Une journée ordinaire, un type ordinaire, une histoire extraordinaire. Sans rien avoir demandé, quand on a l’habitude d’être au cœur de l’attention, que faire lorsque l’on devient invisible aux yeux du monde entier, même ses propres yeux ? Bienvenue dans Les Aventures d’un homme invisible.
La filmographie de John Carpenter se scinde principalement en deux parties, avec d’un côté ses films « personnels » qu’il a pu entièrement écrire, et les films de commande, réalisés sous l’influence des studios, souvent pour regagner leur confiance et obtenir plus de budget pour les projets qui lui tiennent à cœur. Les Aventures d’un homme invisible s’inclut dans la seconde partie, étant à la base le fruit de la volonté de Chevy Chase d’avoir un rôle différent pour relancer sa carrière, et l’occasion pour Carpenter de retrouver le chemin des studios après Prince des Ténèbres et Invasion Los Angeles. Et, même si c’est un projet commercial, cela n’empêche pas John Carpenter d’être efficace.
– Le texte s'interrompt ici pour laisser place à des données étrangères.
Each row is a point on a tangle of strands that fork, close into loops and nearly touch. The rows are in no order.
(in the rows, 128 means zero)
Two points are linked if the straight distance between their rows is under 111.
K53: [146 152 136 122 119 156 135  91  95 136 134 155  55 113 131 130 133 163
 173 163 135]
K3: [ 97 122  45 138 165 113 123 145 156  92 120  76 100 159 151 147 142  59
 104 147 126]
K790: [ 63  97 110 143  55 108 126 134 102 150 103 129 109 128  98  81 102 151
  92 119 199]
K953: [ 66 143  83 138 128 144 146 137 146 122 118 123 118 146 107 125 125 118
 117 112 189]
K710: [170 167 151  99 166  97 100 130 127 111 160 196 199  94  83 142 128 159
 145 147 101]
K758: [161 125 164 102 102 116 131 185 158 162 117 165 179 113 154 142 120 163
 135  91 124]
K248: [ 92  97 132 171 146  87 139 100 152 182 119  81 153 195 169 103 115  83
 164 120 110]
K247: [153 167 169 119 123 140 120 129 122 103 131  66 160 120 103  85 173 131
  78  97 154]
K548: [198  87 176 141 135 128  83 119 117  91 138 131 158 101 169 132  88 147
 127 137 106]
K641: [ 63 137  56 152 149 128 145 152 155 108 103  77  88 190 112 155 132 105
 140  82 165]
K5: [123 140 115 124 121 137 147  98 120 121 161 204 133  88 144 162 119 129
 124 145 147]
K785: [157 124 118 115 175 161  86 120 190  92 152  90 157 142 103  70 117 103
 140 132  83]
K506: [152 131 184 146 112 146 146 119 132  96 184 114 153  95 133 140 134 143
 131  85 152]
K98: [138  97 118 132 160 151 122 126 204 120 160  87 178 153 131  75 125 103
 126  94 104]
K814: [105 121 106 150 110 136  99 129 106 132 103 106  99 125 145 123 136  80
  68 190 119]
K576: [150 169 137 135 126 161 150 128 103 113 176  86 126  81 117 164 132 142
 129  97 132]
K223: [176 147 175 112 114 142 128 161 142 130 134  76 121 131 121  83 140 120
 137 123  83]
K148: [122 107 118 144 105 151 122 137 126 149 125 111  95 116 166 189  81 106
 137 124 103]
K260: [163 122 193 144 119 108 118 127  84  55 137 136 164 100 105 119 171 157
 105 143 174]
K258: [134 173  76 117 184 144 119 109 101  90 124  61  90 139  91 163 144  85
 132 144  85]
K151: [171 119 177 134 122 139 116 149 128 132 116  62 160 120 125 102 132 132
 104 109 112]
K769: [150  80 170 145 131 120 118 113 154 179 142  94 172 134 171 118  89 133
 152  90 101]
K209: [134 178  95 101 195 126 117 119  97 127 103 101 113 132  75 173 139 117
 136 153  65]
K240: [ 75  95 123 125  76 121 133 166 133 175  98 109  78 184 119 140  98 121
 156 106 128]
K140: [153 111 108 118  75 144  98 118  71 128  92 147  65  99 174 162 104 151
 119 163 119]
K802: [126 140 162 113 125 126 144  96 153 116 170 214 115 102 164 134 145 132
 127 147 128]
K639: [ 66 141  78 122  97 143 147 128 114 140 115 173 112 113  97 129  88 151
 147 102 168]
K810: [ 71 119  61 151 124 136  97 122 134 121 122 103  70 131 150 138 125  58
 107 184 140]
K800: [151 155  89  76 170 113 137 114 155  85 174  98 148 107  97  79 179 102
 117 121 108]
K544: [152 132 129  91  93 128 135 168 131 163 120 152 149  80 166 176 100 143
 121  95  95]
K311: [168 135 137 109 136 152 116 121 122 138 140 128  87 104 180 164  95 118
 135 134  84]
K918: [177  64 165 168 131 123  99 110 130 136 124 109 182 116 183 148  92 134
 121 109 102]
K836: [131 146 138 154 159 150 131 139 155 120 119 152 179 134 117 119 131 129
 119 126 153]
K115: [ 88 158  85 123 135 144 118  69  80 123  81 173 101 136  69 109 129 155
  98 152 159]
K322: [138 162  66 105 188  98 149 158 166  83 122  93 115 154 130 126 146  72
 107 138  84]
K403: [150  92 188 181 117 157 130 101 117  98 181 118 141 103 155 124 140 124
 104 112 161]
K444: [134 172 139  88 122 128 172 108 129 156 134 152 107 114 108 102 177 135
 134 153 115]
K471: [121 177 147 144 184 167 145 105 132  97 168 139  96 141 111  95 148 125
 149 146 149]
K361: [166  76 212 113 106 113 121 120 137 118 130 150 127 139 190 105 149 177
 158  96 132]
K142: [131  93 137 139  75 145 112 130  59  98  62 104  93 138 122  91 152 177
 126 146 165]
K433: [ 94 100 141 134  94  99 147 136 155 215 124 110 119 176 154 145 101 144
 162  97 136]
K375: [140 143 113 146  95 137 106 159 105 141  93 105  81 131 116 169 108  98
 128 133  90]
K667: [162  94 219  77 110  99 114 128 150  91 129 193 104 114 199 118 152 166
 150  99 120]
K987: [ 64 122  57 126 139  94 145 176 165 136 101  76 129 178 117 174 114  86
 135  88 168]
K431: [136 169  84  99 144 119 149  97 112 131 161 190 151  65 126 183 121 135
 139 131 117]
K411: [180 151 172 105 127 108 120 157 129 104 123 169 198 100 115 135 118 166
 144 107 138]
K389: [156 124 100 114 108 136 117 111  62 121  88 192 121  74 129 152 119 142
 125 184 123]
K15: [128 135 119 127 146 138 132 163 175 141 131 106  93 186 162 116 115  78
 151 146  71]
K957: [104  72 121 172 129 118 118 120 135 166  89 154 161 149 157 172  69 136
 142 106 162]
K741: [155 144 172 112 130  73 114 109  75 101 133 167 161  80  79 139 182 158
 123 152 141]
K459: [145 156 117 115 101 143 130 148  99 128 127  69 117  90 117 161 135 112
 107 124 119]
K765: [139 153 127 136 148 131 110 128 105 114 111 139 157 108 112 117 143 126
  87 153 131]
K901: [134  97 152 160 128  90 136 119 140 189 109  90 200 179 158 122  99  95
 161  82  89]
K726: [125 170 159  97 100 153 167 118  97 150 146 142  65 133 124 105 167 141
 147 151 152]
K733: [160 116 155 156 108 139 122 116  64  84 110 130 116 105 124 135 164 166
 135 156 167]
K976: [155 168 127  79 146  93 128 135  86 142 114 141 165  98  61 164 173 164
 115 134 124]
K220: [ 95 133  87 118 100 141 107 102  42 103  77 146  83 125  73  95 122 151
 103 141 141]
K816: [138 168 108 171 169 171 121 127 121  81 115  83 107 142 106 169 118 113
 126 115 119]
K147: [130  75 129 139  92 141  90 128 103 160  73 139  53 147 174 145  94 138
 130 162 112]
K503: [161 109 186 130 116 149 132 129 119 132 128 124 107 137 172 118 123 170
 164 115 138]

En effet, de par sa nature de film de commande, Les Aventures d’un homme invisible suit un certain cahier des charges et ne peut permettre au cinéaste de s’exprimer totalement librement. On le remarque, notamment, au niveau de la musique, qu’il ne compose pas ici, fait assez rare dans sa carrière. Mais Carpenter est un curieux, qui aime les défis, et le scénario du film lui propose un terrain de jeu idéal. Sur le plan technique, l’invisibilité du personnage est très bien exploitée, permettant au film d’être truffé de bonnes idées de mise en scène, créant un ensemble tragi-comique intéressant. Avec des effets spéciaux novateurs pour l’époque et qui passent encore assez bien aujourd’hui, le film parvient bien à répondre aux défis techniques qui lui sont imposés. Par ailleurs, son ambiance particulière lui fait emprunter aux genres du film noir, du polar et du thriller, avec une certaine décontraction, tout en soulignant la gravité de la situation et la souffrance du héros qui devient une sorte de monstre à la fois chassé et fui.
Toutefois, malgré ses qualités indéniables, Les Aventures d’un homme invisible finit aussi par montrer ses limites, notamment dues à son statut de film de commande. En effet, l’invisibilité du personnage, qui se manifeste tant face aux autres qu’à lui même, était une très bonne source de réflexions sur notre société et la place que l’on y occupe. L’invisibilité symbolise l’oubli, l’ignorance, voire le dédain, et pouvait donc servir de base pour un vrai drame humain fort et émouvant. Les Aventures d’un homme invisible propose quelques amorces, quand le personnage principal se retrouve dans une pièce où l’on parle de lui sans savoir qu’il est là par exemple, mais ne va jamais tellement au bout de sa démarche.
Les Aventures d’un homme invisible est moins empreint de l’essence du cinéma de Carpenter que la plupart des films du cinéaste, le rendant moins personnel, mais pas bâclé pour autant. Le film propose de bons moments et quelques fulgurances qui en font un film tout à fait divertissant et sympathique. Encore une fois, le cinéaste n’avait pas les mains libres, et bien que ce soit un Carpenter « mineur », il se regarde avec plaisir.